レヴィはバイ、とかはどうでもいいようだ。てか、どうでもいいよね普通。
「あ、そうそう! お料理沢山作っちゃたの、皆で食べましょ!」
スクアーロとマーモンの方に振り向いた。動きに合わせてマントが翻る。やっぱり変な感じがする。
「料理はどこだ? マグロはあるか?」
スクアーロの目は硝子玉のように光った。少年のようだった。
「カボチャとマグロのカルパッチョもちゃーんと作ってあるわよ! 着いて来て!」
またマントを翻しながら歩くルッスーリア。
「何ー? 美味しそうな匂い……」
匂いに釣られ、サエリもまたスクアーロとマーモンに着いて行った。無言でベルも来た。
「ルッスーリア特性のハロウィンにちなんだ特別料理よー!」
またマントを翻し、ダイニングのテーブルを指差した。
大きなテーブルの真ん中には、オレンジ色のジャック・オランタンが置いてあった。
それを囲むようにして、彩り豊かな料理が並べられていた。
「バイいない……まっ、いいか、いただきまーす!」
サエリは「カボチャとマグロのカルパッチョ」を皿に盛って食べた。
自然と顔がほころんだ。こうやってる時は可愛い。
「うまそうじゃねえかあ!!」
スクアーロも妹と同じように皿に「カボチャとマグロのカルパッチョ」を盛って食べた。厳つい顔にも笑みが綻ぶ。
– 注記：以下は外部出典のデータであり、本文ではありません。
In the rows, zero is written as 128.
One turn moves each row of this set onto another row. After a few examples, where does it send each row asked below?
gonip: [149 156 131 127 113 143 145 143 114 112 126 119 143 124 132 174 115 123
 100  96]
samek: [124 131 133 138 116 148 149  83 126 154 146 118 146 136 163 150 146 133
 111 153]
kapar: [109 139 124 128 114 150 152 104  99 164 130 106 134 118 158 156 145 135
 120 152]
zonuf: [109 147 134 125 118 137 115 132 163 144 152 103 148 122 136 100 146 142
 152 150]
Voma: [122 125 135 136 123 152 144 101 131 173 115 117 119 133 150 155 156 135
 116 165]
pazu: [139 108 118 129 151 115 131 147  98 105 116 121 111 115 122  83 118 135
 126 125]
supe: [103 149 128 122 114 137 117 139 150 145 150 100 152 116 137  95 145 141
 154 146]
kuf: [145 153 129 124 116 149 144 156 113 127 110 112 126 113 123 176 120 124
 108 102]
pomes: [109 131 130 129 119 150 149 110 110 174 117 107 121 119 153 155 152 137
 119 162]
ran: [113 138 129 133 113 147 152  92 106 153 141 108 147 125 163 152 142 132
 114 148]
Geb: [153 105 127 138 151 116 129 126 125  91 127 130 122 132 129  85 118 134
 117 125]
tirut: [139 112 118 129 151 113 133 140  97  96 124 119 123 117 129  83 110 132
 123 120]
gupo: [139 111 126 126 132 119 124 129 126 105 164 193 118 133 129 145 132 120
 122 129]
Nozon: [107 146 134 125 120 136 116 135 162 146 144 103 148 121 137  99 145 145
 153 150]
gapaf: [163 137 144 133 121 151 132 146 150 130 103 129 114 135 118 177 133 124
 105 120]
mize: [152 147 133 126 120 150 136 159 129 132  99 120 111 124 115 177 129 123
 108 115]
kolo: [164 137 145 138 123 146 136 133 153 112 121 131 134 140 125 171 125 121
  97 110]
Pagif: [136 105 125 125 134 125 119 134 132 114 148 189 101 133 122 151 138 123
 123 141]
tinev: [116 121 114 109 122 123 132 146  87 110 158 174 117 113 124 147 128 119
 129 121]
bosak: [126 109 120 115 131 124 119 151 115 125 137 182  91 122 116 153 140 122
 131 143]
sok: [127 121 117 117 125 121 132 130 103 100 169 184 126 123 129 147 127 120
 121 123]
fep: [121 113 114 112 126 123 126 156  94 123 142 176  99 109 117 151 134 124
 132 134]
rola: [147 103 122 130 156 117 123 148 115 109 108 124 103 122 119  86 120 137
 126 133]
ruvo: [146 110 124 136 152 113 132 128 112  92 132 125 126 126 133  85 115 133
 119 120]
Kar: [104 148 131 120 114 137 118 139 155 148 146 101 147 115 134  99 146 145
 154 148]
ruge: [125 124 138 143 118 149 145  86 138 159 130 118 133 141 158 151 152 135
 110 159]
Sor: [109 149 131 125 118 136 119 132 160 142 151 107 153 121 138 101 144 141
 154 145]
maz: [108 150 133 122 114 134 119 133 156 139 153 101 154 119 141 101 142 143
 152 145]
riko: [150  99 128 139 159 118 125 134 131 103 118 130 109 130 124  84 122 133
 122 133]
tirat: [161 148 137 132 118 146 141 130 138 105 131 129 145 134 134 171 120 124
  95  99]

maz moves to supe
mize moves to gapaf
rola moves to riko
Now these:
kapar moves to pomes
Pagif moves to gupo

One turn moves each row of this set onto another row. After a few examples, where does it send each row asked below?
pep: [ 99 111 122 116 127  85 145 124 127 111 133 144 138 125 125 157 124 157
 135 168 120 170 138 149 143 166 127 158 127 129 138 144]
Difad: [ 91  97 115 138 124 132 116 143 112 146 152 135 140 111 137 128 138 147
 144 101 137 133 117 138 147  95 139 150 171 129 128 164]
daku: [107 129 114 129 126 112 147 134 146 129  96 124 126 120 147 138 123 132
  95 114 132 102  92 141 144 138 106  95 124 105 127  99]
Dav: [102 126 125  99 154 154 125 123 124 105 117 126 111 149 126 112 130 106
 158 124 138 137 101 111 143 114 125 157 153 163 161 119]
Bot: [123 122 125 116 126 133 123 115 119 141 106 110 139 137 132  98 102  87
 130 137 123 162 120 198 111 134 117 140 130 164 134 133]
Fisa: [101 117 116 117 111 130 145 118 151 113 105 133 115 103 161 153 145 135
 111 126 123 115 122 150 139 129 103  92 114 118 121 106]
mevin: [115 131 134 125 133  82 126 120 137 116 117 122 140 135 123 160 117 132
 126 166 128 181 127 169 151 169 123 143 130 103 143 132]
beka: [107 121 120 121 121 129 151 138  89 143 165 141 143 142 123 106 155 154
 158 127 114 134 133 147 149  85 118 127 143 106 133 123]
gozam: [115 123 124 128 131 122 131 125 126 163 119 146 153 138 134 112 140 110
 174 161 128 126 151 161 145  81 117  89 132 114 130 135]
gilaz: [110 123 127 104 100 131 150 129 142 110 123 132 125 121 158 169 151 154
 106 115 113 116 138 125 118 133 114 122 117 123 134 107]
kikal: [119 131 115 129 125 117 124 120 140  93 110 149 140 137 137 166 129 111
 101 126 132  94 127 108 125 152 131 104 132 113 119 135]
ped: [120 117 120 123 104 120 138 129 147 115 119 134 139 132 157 166 147 143
  97 110 129  95 121  97 116 142 130 130 131 119 119 135]
ser: [115 150 121 123 135 111 137 138 133 105 105 137 137 146 125 151 115 120
  95 119 123 100 114 129 134 150 117  98 127 105 140 101]
somu: [123 125 142 106 144 149 116 115 146 133 105  96 122 152 144 108 146  97
 145 127 159 137  90 117 137 106 132 150 156 142 154 115]
nuz: [130 116 141 143 126  75 148 153 147 155 110 114 150 125 145 140 121 146
 134 168 131 157 129 144 144 161  97 148 124 108 142 125]
Nedoz: [121 105 133 136 129  81 144 161 136 133 127 116 155 125 137 142 127 141
 118 174 142 143 129 126 134 169 113 167 147 135 145 136]
Ginu: [146 117 142 117 103 132 140 118 118 163 121  96 149 144 150  86 132 110
 132 144 124 158 130 180  99 121 112 142 124 141 127 121]
Kemev: [142 119 129 152 126 126 128 147  86 129 139 136 147 140 126  88  92 109
 138 114 115 136 135 133 107 148 107 162 138 144 120 152]
tigi: [127  96 109 143 120  82 156 118 129 124 126 130 134 124 148 137 144 142
 145 180 125 153 120 143 158 163  96 145 117 108 106 146]
Bel: [134 105 114 146 131  85 133 123 129 105 129 112 143 134 138 143 145 114
 120 183 143 150 108 145 154 173 109 150 143 111 115 144]
Seve: [118 114 116 143 134 144  93 152 118 114 143 125 144 130 140 155 137  89
 154 128 129 125 146 144 145 102 110 142 169 150 139 161]
Teda: [127 113 105 143 134 127 124 120  98 126 120 121 136 143 126  89  94  89
 129 118 122 143  97 170 124 147 111 156 137 157 112 153]
toraf: [121 121 144 131 140 137 135 122 126 142 115 147 114 137 142  97 120 138
 184 104 131 132 116  79 144 108 117 144 128 114 135 133]
Bibi: [133 141 163 115 132 143 123 100 132 136 116 135 116 149 140 111 134 128
 181 115 132 155 129 104 139 102 128 128 122  92 144 119]
bifak: [144 105 141 128  93 128 132  92 109 152 136 124 144 132 150  88 136 127
 141 130 127 162 135 160 101 124 133 143 123 115  98 152]
solu: [118 132 112 128 133 108 116 115 141 182 101 117 160 166 131 134 126 108
 150 121 134 133 100 162 148  90 139 121 141 114 132 155]
Bef: [136 144 108 127 132 127 115 136 110 131 137 103 154 189 123 155 142  93
 144 115 112 133 111 154 148 102 111 150 151 125 147 140]
zegar: [105 112 118 123 151 148 130 118 120 110 119 153 104 134 135 102 124 114
 180 121 133 124 109  92 152 115 114 148 138 148 133 140]
lop: [137 131 153 113 133 149 110  88 146 129 106 110 118 148 150 112 154  95
 165 135 154 149 111 120 141 102 131 123 138 106 137 122]
vibi: [134 116 148 137 110 129 118 115  98 133 141 151 146 124 132  99 102 126
 147 120 117 158 162 143  97 137 135 146 128 127 112 162]

Dav moves to somu
Bel moves to mevin
gozam moves to beka
Now these:
vibi moves to Kemev
daku moves to Fisa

兄妹仲良く「カボチャとマグロのカルパッチョ」を食べている風景を遠巻きに見ていたマーモンは、「カボチャのパイ」たるものを一口。
「ししっ、これ美味そう」
ベルが気になっているのは「カボチャのカルボナーラ」。
ホワイトソースにカボチャを混ぜているのだろう、クリームは淡いオレンジ色だった。
「……俺、今一人ぼっちなのか? ……ボス、こんな時に」
談話室に置いてけぼりのレヴィは、ご馳走を食べるでもなく、仲間達と雑談するでもなく、変装するでもなく、ただボスを思っていた。
バイとか言われ、少しヘコみ気味の様だった。
これが今年のハロウィンの過ごし方か、と考えると切ないばかりのレヴィだった。
♪Have a nice halloween♪
※「カボチャとマグロのカルパッチョ」や「カボチャのカルボナーラ」が美味しいかどうかは不明。